Key Technology announces Fiscal 2015 Q2 Financial Results

Key Technology announces Fiscal 2015 Q2 Financial Results
April 30, 2015
Key Technology, Inc. (NASDAQ: KTEC) announced today sales and operating results for its fiscal 2015 second quarter, ended March 31, 2015.

Second Quarter Overview

Net sales for the three months ended March 31, 2015 totaled $21.6 million, compared to $31.6 million recorded in the corresponding quarter last year. The Company reported a net loss for the quarter of $1.9 million, or $0.31 per diluted share, compared to a net loss of $0.7 million, or $0.11 per diluted share, in the same period a year ago.

The gross profit for the second quarter of fiscal 2015 was $5.7 million, compared to $10.3 million in the corresponding period last year. As a percentage of net sales, gross profit was 26.4% and 32.5% in the second quarter of fiscal 2015 and 2014, respectively. Operating expenses for the quarter ended March 31, 2015 were $8.6 million, or 39.8% of net sales, compared to $11.2 million, or 35.5% of net sales, in the same quarter last year.

Six Month Year-to-Date Overview

Net sales for the six months ended March 31, 2015 were $41.7 million, compared with $54.3 million for the comparable period in fiscal 2014. The Company reported a net loss for the fiscal 2015 six-month period ended March 31, 2015 of $3.8 million, or $0.60 per diluted share, compared to a net loss of $3.3 million, or $0.53 per diluted share, for the corresponding six-month period in fiscal 2014.

For the six-month period ended March 31, 2015, gross profit was $11.2 million, compared to $16.4 million for the same six-month period of fiscal 2014, or 26.8% and 30.3% of net sales, respectively. Operating expenses for the six-month period ended March 31, 2015 were $17.3 million, or 41.5% of net sales, compared to $21.3 million, or 39.2% of net sales, for the corresponding period of fiscal 2014.

Jack Ehren, President and CEO:

“The net loss in the second quarter and year-to-date was larger than originally expected due to workforce reduction-related costs, and customer delays resulting in lower orders and net sales. In the second quarter of fiscal 2015, we incurred approximately $420,000 in costs associated with a workforce reduction, of which approximately 60% was recorded in operating expenses. The payback on these costs through future savings is expected to occur during the third quarter of fiscal 2015. In view of significant customer order and related shipment delays, and the net loss in the first half of the fiscal year, the Company no longer expects to be profitable in fiscal 2015.”

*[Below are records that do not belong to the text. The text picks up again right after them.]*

Points on a hilly landscape, in no order, each with its height.
A ball rolls from a point to whichever of its 2 nearest points has the largest drop for the distance, and stops where none of them is lower. Distance is the straight distance between rows; heights are no part of it.
Z786:   0 -20  28  -2  15 -25 -36  -7  24 -14   1 -34  -8  -3  -1   3   9   6  14  30  10  10  -3   7  10  -7  (h 659)
Z800:  12 -17  18  16   2  11   5 -17   8   5 -34  -9   5 -15  -4  12   1  26   5 -14   5   8 -19  -3  -4  -8  (h 479)
Z111:  25  11   0 -19  10   7   8  17  -7  -5   6   9 -31  22  -7  -9  12  -8 -21 -19  -1  13  25  -3 -15  -4  (h 196)
Z397:  -2  32  -8 -16   4  -2   0  -9 -10 -11  18  12 -24  33   0 -18  14  15  -8   7  16   1   7  11  12 -24  (h 246)
Z787:  28   7  -1  12   3  -8  20 -12 -31  10  11   0  23 -11 -10  -4 -11  27  -2 -30 -19  28   8  -8 -16 -10  (h 176)
Z629:  -6  11 -31   7   3  23 -12  27  15   8 -20   5 -10  17   6   6  -8 -10   6   0 -11 -15  14  -9   2   1  (h 473)
Z395:  -2  -3  17 -36   9  24  14   8 -27  -6   1  14  26  11  -7  -9 -14 -11  -4 -25  -6   3  12  16 -19 -22  (h 335)
Z881:   7   5  24 -12  18  -7   9 -11  -4  14  -3   4 -50   5   3  -8   3  -8   7  -7  21   2  -7   5  -7 -19  (h 527)
Z512: -14   6 -23 -24   7 -10 -12 -17  19   4  10  10 -14  24  17  22  28 -17   7  -7  18  -3 -23  14   3  17  (h 849)
Z905:  -2  10  24 -12   2  27   8  29 -15 -19 -11   9 -14  10 -11  23 -27   5  13  -2 -29  -1   6  -9 -30 -17  (h 533)
Z637: -10 -13  -2 -11  -5  -8 -10  -9   9 -11  -5  -3 -20  28 -12   3  17 -11 -11  10  24   6 -22   5   7 -17  (h 728)
Z243: -10 -16   9  17   8  -8 -28   1   7   0   7   9  17 -32  -3  -9   3  -7   0   6   9  -4  -5   1  21  21  (h 254)
Z878:  -5   2  22  -2  -4 -13   5  16  -6  -3  -6 -10 -27   0   3   2  -1  -9   8  17   1  -4  10  13 -30   1  (h 427)
Z302:  16   4  26   3   8  13   8  -6 -15  -5 -28 -13   4 -12  -6  12   3  34  10 -14  -3   6  -1  -6  -6 -28  (h 506)
Z885:  -4   9  27  20 -13 -10 -30  -5   0 -10   2   0  19 -16 -11 -16  -8  10   0  31   0 -22  11  19  10 -19  (h 587)
Z576:   5   7  18 -14  14   0   4  -9  -5   9  -2   7 -34  -9 -13  14  10 -11  -9 -23  11  -4 -24  -7 -14   8  (h 565)
Z193:  12   2   4  24  -8 -26 -10 -24  24  25  11  -2   2 -29   4  -1  19  27   5  -8   2  -6  -8   4   5  28  (h 667)
Z707:  -5   8 -26   8  12 -28 -17 -24  21   8   4 -12   0   1  23 -38  13  15  -1  22   8   6   0   7  10  -5  (h 260)
Z500: -10  -3 -40  -1  10   7 -16 -10  20  16 -25  -3 -10  15  19 -13   6 -16   3  26  -4  13  -7  10   9  -2  (h 404)
Z592:   1 -14   0   6  -4   5  22 -10 -24 -16   0   6  34 -26 -17  -8   1  22 -22 -11   2   2 -10 -19  12  -6  (h 278)
Z674: -12   3 -29   3  14  19 -18  11  18  12 -17   5 -11  26   9 -20  -7 -27  -1   4  -1  -5   1  -1  12  -5  (h 441)
Z976:  -2  -3   6   4  -9   1   2  13 -14  -3 -18  -6  -5  -6   6   9 -11 -13   5   0 -12   7   3  19 -34  -7  (h 383)
Z757: -21   4   0 -14   8   9 -16  26  23 -17   2  -1 -38  19  -4   1 -12 -16  13  28  -5  -3   0 -12  -1   9  (h 406)
Z486:  -1 -10  -7  19 -19 -15 -21   1  12  -5   9  -2  15  -3  18  42  24   6  23  -3   3   0   1  -2  34  19  (h 804)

“Our lower than historical gross margin percentage for the second quarter and year-to-date resulted primarily from facility under-utilization related to lower net sales and production levels, and less favorable product mix. We continue to manage our overall cost structure and, as a result, our total operating expenses have continued to decline significantly in all functional areas, compared to the prior fiscal year.”

Orders and Backlog

Key's backlog at the end of the second quarter of fiscal 2015 was $32.2 million, compared to $30.8 million one year ago. New orders received during the second quarter were $25.1 million, compared to $25.5 million in the corresponding period last year. New orders for the six months ended March 31, 2015 were $55.6 million, compared to $59.6 million for the corresponding period in fiscal 2014.

Jack Ehren:

“While total orders for fiscal 2015 second quarter and year-to-date did not reach expectations, European orders in euros approached record quarterly levels with several strategic wins, most notably in the potato market. The exchange rate, however, negatively affected the U.S. dollar equivalent of overall European orders due to the strengthening of the U.S. dollar throughout the quarter. In addition, there have been several significant opportunities, primarily in North America, that have been delayed by customers until later in fiscal 2015, and potentially into fiscal 2016. Subject to any further negative effects of exchange rate fluctuations and customer order delays, we continue to believe that it remains reasonable for Key to achieve year-over-year double-digit bookings growth in fiscal 2015.”
Conclusion

Ehren concluded, “We remain confident in the foundation we are building, and in leveraging the investments we made in 2013 through 2015 to propel anticipated profitable growth and increased shareholder value in the future. We continue to receive supportive and encouraging feedback from our strategic partners who are field-testing our new developments, and we continue to expect to bring our new developments to the market in late fiscal 2015.”